SennurSezen4Sennur Sezer de çatır çatır yazıyor şiirlerini. Bir anne bir ev kadını, bir entelektüel, bir yazar, bir araştırmacı, bir şair olarak hem de. Her ne kadar Doğan Hızlan, “Kimi yazarlar kadın duyarlığı sözünün üstüne basa basa yazılmasına karşıdırlar. Sezer onlardan değil, kadın duyarlığının, kargaşa içinde yaşayan bir toplumda kadın olmanın sorumluğunun şiirini yazıyor” (Cumhuriyet, 19 Mart 1977) diye yazdıysa da onun için,

Sennur Sezer, 1958’de Sanat Dünyası dergisinde yayımlanan ilk şiirinden bu yana, kadın sorunlarının yanı sıra toplumsal duyarlılığın baskın olduğu şiirler yazmayı sürdürüyor. Nitekim, “Kirlenmiş Kağıtlar” 2000’de Yunus Nadi Şiir Ödülü aldığında şöyle diyor;”…Ben bu ödülü kültür emperyalizmine karşı savaşan arkadaşlarım ve en çok da kültür emperyalizminin hedef aldığı kadınlar adına alıyorum.’ …

Bir şairin izleklerini kitaplarına verdiği isimler de anlaşılır kılabilir. Sezer’in henüz bir lise öğrencisi olduğu 1960’lı yılların başında, Gecekondu adını verdiği ilk kitabının ardından gelen “Yasak”-1966’da, “Direnç” ise 1977’de yayımlanıyor. 60’lı ve 70’li yılların siyasal ve toplumsal ortamını anımsarsak, bu kitap adlarının bile o dönem şiirini karakterize etmeye yetebileceğini düşünüyorum. 1982’de, yani o meşum askeri darbenin ardından yayımlanan şiir kitabının adı ise, tam da sesini yitirmiş bir topluma gönderme yapar gibi “Sesimi Arıyorum”. 1983’de yayımlanan seçme şiirlerine verdiği isim ise; “Kimlikleriniz Lütfen” O dönemde ne çok duyulurdu bu tümce… Otobüste, sokakta, eve dönerken, okula giderken… İşte hayatın bir fotoğrafı daha beliriyor bu kitabın adında da. 1986’da “Bu Resimde Kimler Var” yayımlanıyor. Toplum hangi fotoğrafı kimin çektiğini bırakın, yanında yöresinde kimlerin olduğundan bile kuşku duymaktadır. 1991’de “Afiş” adını verdiği şiir kitabı yayımlanıyor. Toplum, üzerindeki ölü toprağını silkelemek için usul usul kıpırdanmaya başlamıştır artık.

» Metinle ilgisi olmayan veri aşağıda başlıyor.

Each row is a point. Each copy is the shape, with its points in the same order, turned, moved and blurred by noise. Say if it was mirrored as well.

Shape:
[[ 0.02 -0.27 -0.48]
 [-0.36  0.04 -0.16]
 [ 0.09 -0.01  0.13]
 [-0.22  0.04  0.06]
 [ 0.28 -0.19 -0.21]
 [-0.23  0.49  0.25]
 [ 0.29 -0.06  0.29]
 [-0.17  0.50  0.23]]
Copy 1 (8 x 3):
[[-0.52 -0.29 -0.43]
 [-0.39  0.24 -0.09]
 [-0.02 -0.12  0.02]
 [-0.22  0.15  0.01]
 [-0.12 -0.41 -0.29]
 [ 0.17  0.48  0.11]
 [ 0.17 -0.26  0.12]
 [ 0.14  0.41  0.00]]
Copy 1 is: only turned
Copy 2:
[[-0.08 -0.40 -0.31]
 [-0.31  0.08  0.01]
 [ 0.21  0.16 -0.03]
 [-0.07  0.22  0.05]
 [ 0.24 -0.16 -0.31]
 [-0.24  0.65 -0.05]
 [ 0.39  0.31 -0.07]
 [-0.15  0.64 -0.12]]
Copy 2 is: only turned

Shape:
[[-0.21 -0.31 -0.15  0.35]
 [ 0.10  0.19 -0.63  0.13]
 [-0.07  0.13 -0.04  0.45]
 [ 0.20 -0.36  0.13  0.28]
 [ 0.14 -0.25  0.44  0.06]
 [-0.14 -0.25  0.18 -0.60]
 [ 0.16  0.15  0.10 -0.20]
 [-0.15 -0.35  0.18 -0.18]
 [-0.24 -0.10  0.05  0.06]]
Copy 1, 9 rows:
[[-0.35  0.27 -0.27  0.12]
 [ 0.18  0.25 -0.46 -0.43]
 [ 0.03  0.47 -0.04  0.11]
 [-0.10 -0.01 -0.10  0.37]
 [-0.08 -0.10  0.29  0.34]
 [-0.40 -0.46  0.32 -0.29]
 [ 0.13 -0.08  0.18 -0.20]
 [-0.39 -0.22  0.13  0.03]
 [-0.29  0.15  0.05 -0.07]]
Copy 1 is: only turned
Copy 2, 9 rows:
[[-0.43 -0.23  0.05  0.23]
 [-0.31  0.30 -0.45 -0.03]
 [-0.30  0.21  0.17  0.31]
 [ 0.06 -0.29  0.15  0.29]
 [ 0.16 -0.23  0.48  0.06]
 [-0.02 -0.32  0.32 -0.64]
 [ 0.12  0.15  0.17 -0.26]
 [-0.13 -0.39  0.32 -0.23]
 [-0.32 -0.11  0.28 -0.08]]
Copy 2 is: only turned
Copy 3:
[[-0.29 -0.27 -0.11  0.05]
 [ 0.15  0.06 -0.17  0.61]
 [-0.22 -0.11  0.28  0.17]
 [-0.45  0.22 -0.08 -0.21]
 [-0.17  0.22  0.11 -0.52]
 [ 0.37  0.03 -0.36 -0.59]
 [ 0.31  0.22  0.05 -0.14]
 [-0.05 -0.08 -0.20 -0.43]
 [ 0.03 -0.21 -0.04 -0.16]]
Copy 3 is: mirrored
Copy 4 (9 x 4):
[[ 0.32 -0.05 -0.09  0.38]
 [ 0.20 -0.03 -0.76 -0.12]
 [-0.05 -0.22 -0.15  0.12]
 [ 0.46 -0.21  0.18  0.00]
 [ 0.26 -0.07  0.41 -0.18]
 [ 0.30  0.65  0.22 -0.29]
 [ 0.06  0.15 -0.04 -0.39]
 [ 0.34  0.36  0.25 -0.01]
 [ 0.10  0.17  0.03  0.08]]
Copy 4 is: mirrored

Shape, 10 rows:
[[-0.08  0.07  0.25 -0.24  0.24 -0.12]
 [ 0.09  0.29 -0.49  0.38  0.28  0.22]
 [ 0.00  0.34 -0.32  0.31  0.40 -0.10]
 [ 0.14 -0.10 -0.08 -0.13 -0.43 -0.19]
 [-0.07  0.23  0.15 -0.13  0.07  0.26]
 [ 0.41 -0.36  0.04 -0.05 -0.20  0.15]
 [ 0.39 -0.19 -0.27  0.13  0.09  0.56]
 [-0.27  0.00  0.22  0.12  0.08  0.01]
 [ 0.10 -0.38 -0.31 -0.18 -0.17  0.13]
 [-0.02 -0.17  0.31 -0.44 -0.32 -0.29]]
Copy 1:
[[-0.18 -0.13  0.20  0.02  0.12  0.26]
 [-0.03  0.27 -0.28  0.39 -0.28 -0.30]
 [-0.09  0.05 -0.26  0.35 -0.01 -0.30]
 [-0.05  0.18  0.70  0.23 -0.27  0.01]
 [-0.18  0.27  0.04 -0.09 -0.12  0.21]
 [ 0.17  0.25  0.48  0.42 -0.28  0.39]
 [ 0.03  0.44 -0.14  0.54 -0.56  0.38]
 [ 0.20 -0.03  0.10 -0.13  0.03  0.09]
 [ 0.00  0.03  0.45  0.41 -0.63  0.17]
 [-0.13 -0.14  0.82 -0.10 -0.04  0.31]]
Copy 1 is: mirrored
Copy 2:
[[ 0.11  0.08  0.19 -0.36 -0.21 -0.13]
 [ 0.04  0.03  0.14  0.62  0.14 -0.02]
 [-0.04  0.15  0.25  0.39 -0.07 -0.30]
 [-0.39 -0.01 -0.39 -0.14 -0.15 -0.02]
 [ 0.30  0.03  0.00 -0.14 -0.01  0.15]
 [-0.45 -0.30 -0.13 -0.13 -0.04  0.41]
 [-0.20 -0.26  0.06  0.28  0.28  0.47]
 [ 0.20 -0.18  0.08 -0.02 -0.42 -0.01]
 [-0.38 -0.41 -0.20 -0.08  0.23  0.07]
 [-0.26 -0.09 -0.30 -0.70 -0.30 -0.04]]
Copy 2 is: mirrored

Shape (14 x 8):
[[-0.34  0.74 -0.21 -0.32 -0.39 -0.34  0.34  0.22]
 [ 0.31 -0.10  0.14 -0.21 -0.07  0.23 -0.16 -0.35]
 [-0.26  0.16 -0.32  0.07  0.12  0.30  0.45  0.10]
 [ 0.30 -0.19  0.13 -0.04  0.13  0.03  0.17 -0.44]
 [-0.49  0.40 -0.30 -0.42  0.20 -0.23  0.21  0.36]
 [-0.05 -0.57  0.21 -0.13 -0.10 -0.02 -0.12 -0.18]
 [-0.17 -0.16  0.21  0.26  0.16  0.11  0.18  0.22]
 [ 0.06  0.07 -0.37  0.30  0.14 -0.21  0.06  0.63]
 [ 0.12 -0.29 -0.03 -0.19 -0.19  0.38 -0.10 -0.16]
 [-0.36  0.68 -0.07 -0.36 -0.19 -0.19  0.22  0.38]
 [ 0.04  0.07  0.22 -0.24 -0.23 -0.02 -0.31 -0.27]
 [ 0.10 -0.07  0.14  0.37  0.15  0.15 -0.27  0.13]
 [-0.40 -0.12 -0.25  0.30  0.01 -0.11 -0.07 -0.04]
 [ 0.04 -0.15  0.13 -0.14  0.14  0.14 -0.32 -0.38]]
Copy 1 (14 x 8):
[[-0.48  0.82  0.03 -0.27  0.00 -0.55 -0.35 -0.03]
 [ 0.12 -0.02 -0.22 -0.10 -0.20  0.12  0.40 -0.08]
 [-0.18  0.26  0.05  0.12  0.19  0.03 -0.46 -0.47]
 [ 0.15 -0.16  0.01  0.13  0.00 -0.12  0.37 -0.20]
 [-0.17  0.58 -0.01 -0.48  0.46 -0.32 -0.46 -0.26]
 [ 0.50  0.10  0.00  0.06  0.13  0.12  0.17  0.30]
 [ 0.04 -0.07  0.38 -0.03  0.17  0.20 -0.28  0.00]
 [-0.35 -0.19 -0.15 -0.12  0.30 -0.11 -0.69  0.16]
 [ 0.17  0.16 -0.28  0.10 -0.15  0.32  0.17 -0.03]
 [-0.50  0.70  0.05 -0.49  0.13 -0.37 -0.34 -0.08]
 [ 0.17  0.22 -0.14 -0.28 -0.30 -0.09  0.23  0.16]
 [ 0.02 -0.32  0.05 -0.15 -0.19  0.19 -0.26  0.08]
 [ 0.32  0.08  0.03  0.02  0.04 -0.18 -0.56  0.02]
 [ 0.44 -0.06 -0.16 -0.21 -0.19  0.05  0.22 -0.10]]
Copy 1 is: mirrored
Copy 2 (14 x 8):
[[-0.30  0.26  0.35 -0.51  0.56  0.30 -0.10  0.39]
 [ 0.25  0.14 -0.14  0.16 -0.32  0.33 -0.39 -0.23]
 [ 0.34  0.15 -0.26 -0.28  0.49 -0.16 -0.09 -0.10]
 [ 0.49  0.23 -0.05 -0.03 -0.44  0.15 -0.12 -0.27]
 [-0.30 -0.21 -0.01 -0.68  0.42 -0.02 -0.04  0.10]
 [ 0.11 -0.03 -0.29  0.25 -0.34  0.26  0.22 -0.25]
 [ 0.41 -0.23 -0.12  0.14  0.14 -0.15  0.14  0.03]
 [-0.11 -0.03  0.01  0.05  0.23 -0.65 -0.02  0.24]
 [ 0.15  0.16 -0.41  0.22 -0.14  0.27 -0.28 -0.22]
 [-0.24 -0.09  0.23 -0.45  0.53  0.21 -0.20  0.42]
 [-0.01 -0.01  0.11  0.18 -0.20  0.51 -0.26 -0.17]
 [ 0.24 -0.23  0.07  0.46 -0.03 -0.21 -0.18 -0.16]
 [ 0.03  0.01  0.04  0.14  0.29 -0.12  0.23 -0.41]
 [ 0.18 -0.09 -0.06  0.14 -0.29  0.27 -0.28 -0.45]]
Copy 2 is: only turned

Shape (14 x 9):
[[-0.56  0.06 -0.29 -0.11 -0.74 -0.37  0.04 -0.34  0.13]
 [-0.29  0.21  0.26  0.00  0.22 -0.08 -0.56 -0.08  0.09]
 [ 0.02  0.21  0.22 -0.41  0.20  0.27  0.15  0.31  0.26]
 [-0.25  0.14 -0.28  0.10 -0.34 -0.23 -0.06  0.34  0.04]
 [-0.16 -0.03 -0.01 -0.32  0.12 -0.55  0.38 -0.09  0.04]
 [-0.32 -0.22 -0.25  0.29  0.29  0.12  0.14 -0.26 -0.01]
 [-0.06 -0.18 -0.14 -0.04 -0.19 -0.18  0.11  0.30  0.24]
 [ 0.22 -0.37 -0.16 -0.12  0.00  0.47  0.09  0.42 -0.12]
 [ 0.09 -0.10 -0.27  0.26 -0.33  0.24  0.13 -0.04  0.02]
 [ 0.36 -0.26  0.29  0.01 -0.13 -0.03 -0.15 -0.58 -0.15]
 [-0.24 -0.01 -0.28 -0.37 -0.16 -0.13  0.14  0.15  0.41]
 [-0.36  0.03 -0.20  0.03  0.05 -0.03 -0.11  0.32 -0.07]
 [-0.50 -0.11  0.27 -0.15 -0.13 -0.36  0.31  0.22 -0.02]
 [-0.35  0.02  0.02 -0.06 -0.06 -0.47 -0.04  0.23  0.31]]
Copy 1 (14 x 9):
[[-0.24  0.23  0.80 -0.47 -0.28  0.01  0.29  0.55  0.16]
 [-0.29  0.04 -0.12  0.05 -0.12 -0.68  0.14  0.08  0.19]
 [ 0.05  0.24 -0.30 -0.34 -0.31 -0.21 -0.27 -0.23 -0.26]
 [ 0.19  0.53  0.40 -0.20 -0.01 -0.16  0.13  0.10  0.24]
 [-0.31  0.40  0.46 -0.14 -0.67 -0.12 -0.38 -0.04  0.05]
 [-0.52  0.48 -0.02  0.23 -0.03  0.14 -0.14  0.28  0.06]
 [ 0.03  0.47  0.42 -0.20  0.00 -0.10 -0.22  0.00 -0.10]
 [ 0.31  0.24 -0.14 -0.02  0.23  0.23 -0.53 -0.01 -0.08]
 [-0.04  0.24  0.27  0.00  0.17  0.40  0.09  0.05 -0.02]
 [-0.42 -0.48  0.32  0.20 -0.08  0.08 -0.19 -0.13  0.07]
 [ 0.06  0.49  0.33 -0.32 -0.29 -0.16 -0.13  0.23 -0.30]
 [ 0.04  0.56  0.02 -0.08 -0.04 -0.25 -0.10  0.18  0.26]
 [-0.31  0.45  0.33 -0.54 -0.25 -0.22 -0.38 -0.05  0.32]
 [-0.18  0.54  0.44 -0.27 -0.19 -0.50 -0.09  0.00  0.05]]
Copy 1 is: only turned
Copy 2, 14 rows:
[[-0.11  0.13  0.35  0.75 -0.41 -0.45 -0.24 -0.01 -0.30]
 [-0.11 -0.17 -0.55  0.06 -0.10 -0.45  0.16 -0.28  0.02]
 [-0.24 -0.45  0.14 -0.05  0.30  0.04  0.34 -0.25  0.04]
 [-0.35  0.34  0.11  0.19 -0.02 -0.38 -0.12  0.01 -0.15]
 [ 0.07 -0.29  0.33  0.21  0.01 -0.25 -0.19  0.20  0.42]
 [ 0.41  0.15 -0.10  0.14  0.21  0.03 -0.29 -0.19 -0.13]
 [-0.20  0.14  0.13  0.34  0.32 -0.21  0.07  0.15 -0.01]
 [-0.20  0.20  0.05  0.09  0.54  0.47  0.28 -0.02 -0.02]
 [ 0.07  0.34  0.18  0.08  0.12  0.10  0.09  0.13 -0.42]
 [ 0.35 -0.13 -0.33  0.31 -0.32  0.22  0.34  0.36 -0.09]
 [-0.27 -0.23  0.25  0.45  0.29 -0.26 -0.11 -0.02 -0.12]
 [-0.24  0.27 -0.07  0.06  0.20 -0.23 -0.10 -0.25  0.08]
 [ 0.05  0.09  0.36  0.32  0.01 -0.38  0.18 -0.18  0.47]
 [-0.17 -0.04  0.04  0.35  0.13 -0.65  0.02  0.01  0.14]]
Copy 2 is: only turned
Copy 3 (14 x 9):
[[ 0.28  0.08 -0.37  0.80 -0.01  0.47  0.08  0.57  0.06]
 [ 0.24 -0.13 -0.10 -0.30  0.31 -0.17  0.03  0.44  0.30]
 [ 0.34 -0.37 -0.29 -0.36 -0.09  0.09 -0.29 -0.31  0.05]
 [ 0.48  0.03 -0.03  0.24  0.24  0.52  0.17 -0.03 -0.04]
 [-0.02 -0.07 -0.08 -0.01 -0.11  0.38 -0.41  0.36 -0.48]
 [-0.15  0.21  0.29  0.04 -0.16  0.31 -0.16  0.02  0.38]
 [ 0.37 -0.19  0.09  0.09 -0.11  0.48  0.07  0.00 -0.10]
 [ 0.02 -0.27  0.10 -0.03 -0.24  0.21  0.31 -0.66  0.07]
 [ 0.30  0.17  0.11  0.40 -0.21  0.17  0.24 -0.28  0.14]
 [-0.08  0.04  0.05  0.24 -0.40 -0.55  0.27  0.22 -0.07]
 [ 0.36 -0.23 -0.27  0.07 -0.23  0.63 -0.08  0.17 -0.02]
 [ 0.17  0.01  0.00 -0.01  0.32  0.41  0.06 -0.06  0.17]
 [ 0.13 -0.46  0.05  0.28  0.25  0.35 -0.37  0.16 -0.21]
 [ 0.40 -0.26  0.07  0.01  0.06  0.48 -0.13  0.43 -0.05]]
Copy 3 is: only turned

Ardından, 1995’te toplu şiirlerin yer aldığı kitap “Direnç Şiirleri” adıyla yayımlanıyor. Görüyoruz ki 70’li yılların direnen ruhu artık ayağa dikilmektedir. 2000 yılında “Kirlenmiş Kağıtlar, 2001’de “Dilsiz Dengbej” 2002’de “Bir Annenin Notları” 2006’da ise, “Akşam Haberleri” adlı kitabı yayımlanıyor. Tam da toplum, akşam haberlerinde Emperyalizmin Irak’a yaptığı iğrenç saldırıyı naklen izlerken…

Doktor Che de giriyor şiirlerine, Kürek kemiklerine ölümü yamayan Ming de, eline değen paslı zincirleri de, kızgın demirlere değen işçinin elleri de…Yani şairimizin temaları geniş bir yelpazede deviniyor. Kimi zaman sessiz bir başkaldırıyı seziyorsunuz dizelerinde, kimi zaman bir sevdanın devrimci bir yürekteki izdüşümünü fısıltılarla dillendiriyor, kimi zaman da “Kanı anlat Ozan” diye haykırarak…Çoğunlukla akıcı ama doğrudan bir anlatım tarzını yeğliyor. Şiirlerindeki lirik söylemin, varolagelen lirizm anlayışından farklı olduğunu söyleyebiliriz; çünkü coşkunluğa dair bir tanımlamayı öngören lirizm anlayışı, Sennur Sezer’in şiirlerinde “gerçekçi bir lirizm” anlayışına dönüşüyor. Bağırmayı, yüksek sesle konuşmayı değil, zaman zaman öfkeli, zaman zaman alaycı ama usul da bir seslemi yeğliyor. Soruları var hayata, insana, emeğe, sömürüye, sömürgene…
“Ben aşkı düşünüyorum. İnsanı var eden olguyu. Tırnaklarımla kazıyarak çevremizi saran karanlığı. Yaşasın diye bir sap papatya, bir kök karanfil, bir çocuk sesi. Soruyorum, ne kaldı geriye bunca yaşanandan? Ne kaldı sizden, insanlardan, aşktan, şiirden… Arıyorum. Sesinizi duyamıyorum. Afişler, reklamlar, sağır bir duvarlar dizisi örtüyor. Şiirin üstünü de. Bu yüzden şiiri kazıyorum, biriktiriyorum. Arındırmaya çalışıyorum. Üstündeki küften, boş sözlerden özentiden.” diyor Sennur Sezer bir söyleşide.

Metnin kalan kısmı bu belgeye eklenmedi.